– Ну, полно… охота! – перебил его, не зная, куда глядеть, растерявшийся Державин. – Такой ли пустошью занимать дорогого гостя?
– Трудитесь, государи мои, трудитесь, – сказал, раскурив и отставя трубку, Ломоносов, – вы наше наследие, преемники! Не давайте заглохнуть бедному, ещё соломенному нашему царству… Пробуждайте, воскрешайте мёртвую землю… Да чтобы в вашу душу не вкрались дурные какие упражнения и колобродства… Главное – труд! А без него ничего не поделаете. Хлеб, господа, за брюхом не хаживал. И много тёрки вынесет пшеница, пока станет белым калачом…

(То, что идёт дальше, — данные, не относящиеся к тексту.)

Below are the code and all the weights of a small trained network. Each question names an input and a class and asks about switching units off, where a switched-off unit gives its printed mean instead of its output.

import numpy as np


def w(rows, s, z=0):
    codes = np.array(rows[::2]) - 128.0
    scale = np.full(codes.shape[1], s)
    scale[-1] = z or s
    return codes * scale


def f(y):
    return np.maximum(y, 0)


def log_softmax(a):
    a = a - a.max(-1, keepdims=True)
    return a - np.log(np.exp(a).sum(-1, keepdims=True))


def net(x, mask):
    res = np.array(x, float).reshape(1, 5) / 4 @ E
    y = f(res @ A[0][:, :-1].T + A[0][:, -1])
    res = res + np.where(mask, y, B[0][:, -1]) @ B[0][:, :-1]
    return log_softmax(res[-1] @ U[:, :-1].T + U[:, -1])


A, B = {}, {}
E = w([
[171,101,2,153,171,94,79,94],'x0',
[220,83,171,249,158,219,146,108],'x1',
[142,163,173,209,154,34,75,58],'x2',
[202,127,158,46,46,89,81,85],'x3',
[128,39,140,144,58,112,68,191],'x4',
],0.0085)
A[0] = w([
[141,102,158,145,127,210,186,159,164],'n1',
[78,147,98,125,174,86,139,122,251],'n2',
[203,112,127,139,147,122,84,83,71],'n3',
[87,141,129,155,179,162,187,105,150],'n4',
[204,111,114,150,168,114,117,47,196],'n5',
[98,125,184,154,80,84,107,151,147],'n6',
[98,79,67,64,106,90,98,164,191],'n7',
[127,76,128,169,133,204,172,198,119],'n8',
[133,96,92,111,153,66,55,159,219],'n9',
[118,101,146,168,134,177,138,130,77],'n10',
[168,137,140,154,95,94,91,103,222],'n11',
[118,117,175,138,136,61,26,132,165],'n12',
[141,121,137,5,92,154,196,158,114],'n13',
[76,99,59,114,124,104,84,150,30],'n14',
[209,108,122,158,114,128,110,67,56],'n15',
[130,156,170,62,76,174,127,121,81],'n16',
[92,197,102,129,152,118,208,78,144],'n17',
[133,123,140,152,165,195,159,171,149],'n18',
],0.012,0.0024)
B[0] = w([
[70,2,94,172,117,109,83,223,237],'n1',
[109,213,122,123,171,119,106,51,221],'n2',
[178,172,112,181,79,226,188,176,213],'n3',
[87,101,145,145,229,127,109,120,233],'n4',
[192,208,128,145,154,210,190,230,254],'n5',
[149,35,178,110,107,57,141,72,194],'n6',
[130,208,53,117,40,103,67,130,224],'n7',
[77,62,81,218,151,140,52,160,248],'n8',
[171,189,68,177,100,139,101,53,215],'n9',
[133,74,100,173,161,154,106,106,197],'n10',
[223,103,155,107,123,156,194,97,210],'n11',
[204,109,140,121,93,92,164,13,223],'n12',
[73,163,167,41,67,79,124,247,253],'n13',
[123,156,29,140,131,75,87,100,187],'n14',
[215,129,154,190,89,209,150,196,221],'n15',
[90,64,198,63,88,136,144,195,205],'n16',
[90,184,169,125,242,60,165,150,241],'n17',
[45,75,102,199,171,120,93,140,227],'n18',
],0.0072,0.0098)
U = w([
[63,52,81,204,154,142,73,146,208],'0',
[201,171,120,163,120,227,163,141,152],'1',
[73,134,165,40,59,111,121,192,133],'2',
[66,188,139,131,254,90,145,79,168],'3',
[127,196,2,114,70,90,76,65,48],'4',
[172,97,201,126,80,95,144,4,4],'5',
],0.0088,0.0012)

Each question gives the input, the list of numbers given to net, and the class t.
The units are the neurons (one row each of A and B). Each row of codes is followed by its name. A weight is (code - 128) times the scale printed after its matrix; where a second scale follows, it is the last column's (A, B and U).
mask holds one flag per neuron, in row order. A switched-off neuron (its flag False) gives its mean, the last column of its row in B, instead of its output. The means were averaged over made-up inputs and are rounded, as every weight is.
A unit's drop is (log p(t) with every unit on - log p(t) with that unit switched off) / (log p(t) with every unit on - log p(t) with every unit switched off).
The circuit of an input: a set's keep is (log p(t) with only the set's units on - log p(t) with every unit switched off) / (log p(t) with every unit on - log p(t) with every unit switched off). Starting from the 12 units with the biggest drops (on a tie, the unit counted first), units are removed one at a time, each time the one whose removal leaves the highest keep (on an exact tie, the one counted first), for as long as the keep stays at least 0.8.
units of the circuit, in order: the units of the circuit, biggest drop first
top k neurons: the k neurons with the biggest drops, biggest first
drop when u is switched off: that unit's drop, to one decimal
input [-8,-1,8,3,-6], class 5: units of the circuit, in order	n6; n12
input [5,3,-2,-2,-7], class 3: units of the circuit, in order	n17
input [-3,-2,0,5,8], class 5: units of the circuit, in order	n12; n6
input [-5,5,-6,5,1], class 2: top 3 neurons	n13; n16; n4
input [3,-3,-6,8,7], class 4: top 3 neurons	n7; n9; n14
input [1,0,5,2,2], class 5: top 2 neurons	n12; n6
input [-6,2,3,6,-6], class 2: top 3 neurons	n16; n9; n12
input [-8,5,-6,5,-2], class 2: top 2 neurons	n13; n16
input [-2,-7,6,-4,6], class 4: top 2 neurons	n7; n14
input [2,-5,-8,-4,-6], class 3: top 3 neurons	n17; n2; n4
input [-8,4,-2,3,-3], class 2: top 2 neurons	n13; n16
input [1,8,8,-6,5], class 1: drop when n11 is switched off	0.2
input [-8,5,2,4,8], class 5: drop when n6 is switched off	0.3
input [1,-3,-5,4,-8], class 2: units of the circuit, in order	n13
input [3,-1,8,8,8], class 5: drop when n6 is switched off	0.6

Разговорились о науках, о литературе; от них перешли к городским и дворским новостям. Пельмени были забыты. Мундиры и галстуки, по просьбе Ломоносова, снова сняты.
Вошёл ещё гость, лет восемнадцати, среднего роста, с большим покатым лбом, бледный, с чёрными, задумчивыми глазами и робкою улыбкой на добрых, мягко очерченных губах.
– Также ваш поклонник, – произнёс, указав на него, Фонвизин, – измайловский солдат и постоялец здесь во дворе дядюшки, Николай Иваныч Новиков[156]. А этот? – обратил ся он к Новикову, – верно, знаешь? Наш бессмертный Михайло Васильич Ломоносов… Ну, какие новости, друг? В сборной был? Что говорят?
– Да, времечко! – сказал негромко, поглядывая на Ломоносова, Новиков. – Нечего сказать… Попались в перекрёстную… Клади вёсла и молись Богу: вниз – вода, вверх – беда…
– А что? Да ты не стесняйся, – обратился к нему Фонвизин, – начистоту; ему можно… Он стойкий, наш…
Новиков снял перевязь, утёрся и присел на стул. Несколько мгновений все молчали.
– Так всё натянуто, так, – сказал Новиков, – что и не заряженное ружьё, гляди, выпалит… А иначе мыслить, лучше лишиться жизни…
– Да вы о чём это, господа? – вмешался, потягивая из трубки, Ломоносов.
Приятели переглянулись. Фонвизин кивнул головой.
– Мы, измайловцы, – тихо и глядя куда-то вдаль, проговорил Новиков, – все, то есть, как один человек, ну, все пойдём за неё в огонь и воду.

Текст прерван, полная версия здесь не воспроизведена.